Jim Carrey, who named his production company JC23, had ample reason to both be terrified of the number 23 and inexplicably excited about starring in The Number 23. According to a 2007 Time profile by Joel Stein, Carrey’s obsession with 23 predated The Number 23 by many years:
[Carrey] brings out a list of talking points—all typed out—that he is going to tell me about the number 23, in which he’s been interested for years (his daughter has a “23” tattoo), whether I want to hear them or not. “Blood takes 23 seconds to circulate the body… Jim Carrey plus Virginia Madsen is 23 letters… Jim Carrey plus Joel Schumacher is 23 letters… I was born at 2:30 a.m.…” I shall spare you the rest. Especially since I’m not sure how his observation that O.J. Simpson wore No. 32 fits in.
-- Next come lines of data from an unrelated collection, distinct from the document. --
Below are the code and all the weights of a small trained network. Each question names an input and a class and asks about switching units off, where a switched-off unit gives its printed mean instead of its output.

import numpy as np


def w(rows, s, z=0):
    codes = np.array(rows[::2]) - 128.0
    scale = np.full(codes.shape[1], s)
    scale[-1] = z or s
    return codes * scale


def norm(h):
    return h / np.sqrt((h * h).mean(-1, keepdims=True) + 1e-5)


def f(y):
    return y / 2 * (1 + np.tanh(0.7978845608 * (y + 0.044715 * y**3)))


def log_softmax(a):
    a = a - a.max(-1, keepdims=True)
    return a - np.log(np.exp(a).sum(-1, keepdims=True))


def net(x, mask):
    res = np.array(x, float).reshape(1, 6) / 4 @ E
    u = 0
    for l in range(4):
        y = f(norm(res) @ A[l][:, :-1].T + A[l][:, -1])
        res = res + np.where(mask[u : u + 3], y, B[l][:, -1]) @ B[l][:, :-1]
        u += 3
    return log_softmax(norm(res)[-1] @ U[:, :-1].T + U[:, -1])


A, B = {}, {}
E = w([
[132,142,67,33,189,73],'x0',
[186,53,91,87,172,97],'x1',
[81,93,137,94,134,186],'x2',
[139,158,131,93,20,153],'x3',
[154,117,225,98,88,118],'x4',
[113,207,202,105,170,254],'x5',
],0.0038)
A[0] = w([
[248,67,62,202,187,133,72],'L0N0',
[238,117,79,44,50,3,9],'L0N1',
[141,181,89,145,129,119,4],'L0N2',
],0.0043,0.0029)
B[0] = w([
[67,123,96,115,96,170,175],'L0N0',
[138,115,219,127,103,2,250],'L0N1',
[98,59,179,140,172,64,62],'L0N2',
],0.0065,0.0017)
A[1] = w([
[126,2,244,226,130,132,113],'L1N0',
[42,157,103,235,193,36,176],'L1N1',
[255,148,200,16,157,162,4],'L1N2',
],0.0054,0.0014)
B[1] = w([
[163,147,136,58,9,47,242],'L1N0',
[255,63,126,165,86,185,251],'L1N1',
[14,69,45,155,125,146,226],'L1N2',
],0.0066,0.002)
A[2] = w([
[29,253,181,177,78,163,68],'L2N0',
[132,198,192,92,126,124,2],'L2N1',
[92,97,192,113,86,237,204],'L2N2',
],0.0065,0.00084)
B[2] = w([
[175,254,144,77,112,230,255],'L2N0',
[76,98,32,206,151,152,145],'L2N1',
[167,168,48,166,68,112,226],'L2N2',
],0.0059,0.0039)
A[3] = w([
[191,246,192,212,85,228,2],'L3N0',
[193,255,97,73,254,110,33],'L3N1',
[230,124,191,71,52,7,30],'L3N2',
],0.0044,0.0011)
B[3] = w([
[81,205,215,76,137,99,252],'L3N0',
[180,102,208,60,137,3,157],'L3N1',
[181,143,187,67,102,65,228],'L3N2',
],0.0056,0.0038)
U = w([
[161,73,54,187,115,213,153],'0',
[134,120,175,171,189,130,2],'1',
[110,235,181,96,88,188,215],'2',
[38,77,104,102,170,171,44],'3',
[181,129,187,215,193,153,50],'4',
[195,95,169,115,63,34,197],'5',
[55,99,180,133,136,123,2],'6',
[101,107,116,61,253,143,161],'7',
],0.013,0.0065)

Each question gives the input, the list of numbers given to net, and the class t.
The units are the neurons (one row each of A and B). Each row of codes is followed by its name. A weight is (code - 128) times the scale printed after its matrix; where a second scale follows, it is the last column's (A, B and U).
mask holds one flag per neuron, layer by layer. A switched-off neuron (its flag False) gives its mean, the last column of its row in B, instead of its output. The means were averaged over made-up inputs and are rounded, as every weight is.
A unit's drop is (log p(t) with every unit on - log p(t) with that unit switched off) / (log p(t) with every unit on - log p(t) with every unit switched off).
The circuit of an input: a set's keep is (log p(t) with only the set's units on - log p(t) with every unit switched off) / (log p(t) with every unit on - log p(t) with every unit switched off). Starting from all 12 units, units are removed one at a time, each time the one whose removal leaves the highest keep (on an exact tie, the one counted first), for as long as the keep stays at least 0.8.
circuit, biggest first: the units of the circuit, biggest drop first
most important unit: the unit with the biggest drop
top k neurons: the k neurons with the biggest drops, biggest first
top k neurons in layer l: the k neurons of layer l with the biggest drops, biggest first
drop of u: that unit's drop, to one decimal
input [-1,8,5,8,-3,7], class 0: top neuron in layer 0 : (L0N0)
input [3,4,-2,-2,-8,-2], class 0: circuit, biggest first : (L1N1, L3N0)
input [0,7,6,7,-2,1], class 3: top 3 neurons : (L1N2, L1N1, L2N0)
input [2,2,8,3,-2,-3], class 7: circuit, biggest first : (L1N0, L1N1, L2N2)
input [7,1,8,2,1,3], class 3: top 2 neurons : (L1N2, L2N0)
input [1,2,-4,-6,0,6], class 7: circuit, biggest first : (L2N0, L1N2)
input [-1,3,-1,-6,-4,1], class 0: top 3 neurons : (L1N1, L2N0, L0N0)
input [6,-7,-4,-1,4,-1], class 5: circuit, biggest first : (L2N0, L1N1, L0N2)
input [6,-6,5,-6,-1,0], class 7: top 3 neurons : (L1N0, L0N1, L2N0)
input [5,-2,4,-8,-8,-5], class 0: top 2 neurons : (L1N1, L3N0)
input [-2,-8,-2,-5,-5,1], class 4: top 2 neurons : (L1N1, L2N0)
input [6,-5,-1,-4,-8,8], class 7: top 2 neurons : (L3N1, L1N0)
input [-4,8,6,1,1,7], class 0: top 2 neurons : (L1N2, L2N0)
input [-7,-7,-6,-6,-8,-3], class 0: circuit, biggest first : (L1N1)
input [-5,4,4,-1,-4,1], class 0: top 2 neurons in layer 2 : (L2N0, L2N2)
input [0,1,8,-8,-2,-3], class 0: top 2 neurons : (L1N1, L3N0)
input [-8,7,2,2,-7,-5], class 0: top 2 neurons : (L0N0, L0N1)
input [5,8,7,5,-4,6], class 3: top 2 neurons in layer 1 : (L1N2, L1N1)
input [7,-6,2,0,-5,-1], class 5: top 2 neurons in layer 2 : (L2N1, L2N0)
input [8,6,1,7,-2,7], class 7: most important unit : L1N1
input [3,7,5,0,-1,3], class 3: drop of L1N2 : 0.5
input [-4,8,4,3,-4,5], class 0: drop of L2N0 : 0.5
input [8,-2,4,2,1,2], class 7: drop of L1N2 : -0.1
input [4,-2,4,-1,-2,2], class 7: drop of L3N2 : 0.1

According to The Number 23 director Joel Schumacher, Carrey had to be in a good place emotionally in order to survive the stress of a project as intense as The Number 23. Stein quotes Schumacher as saying “I’ve seen [Carrey] really suffer in love. He wasn’t ready to go to the places he goes in this movie back then. He was afraid that if he went to those dark places, his life would be misery the whole time he was making the movie. But now life is good for Jim. He could tear his heart down, then go home.”
Carrey needed to be in a happy place in order to take on the role of a wacky dogcatcher whose complete physical and mental breakdown is brought to you by the number 23 and the letters in a creepy book written by a mysterious figure. Using a wacky dogcatcher played by Jim Carrey as the entry point for a dark psychological thriller is like trying to make a harrowing Taxi Driver-like exploration of mental illness by casting Chris Farley as a clumsy, pratfall-addled waiter. But miscasting is only the first of the film’s problems.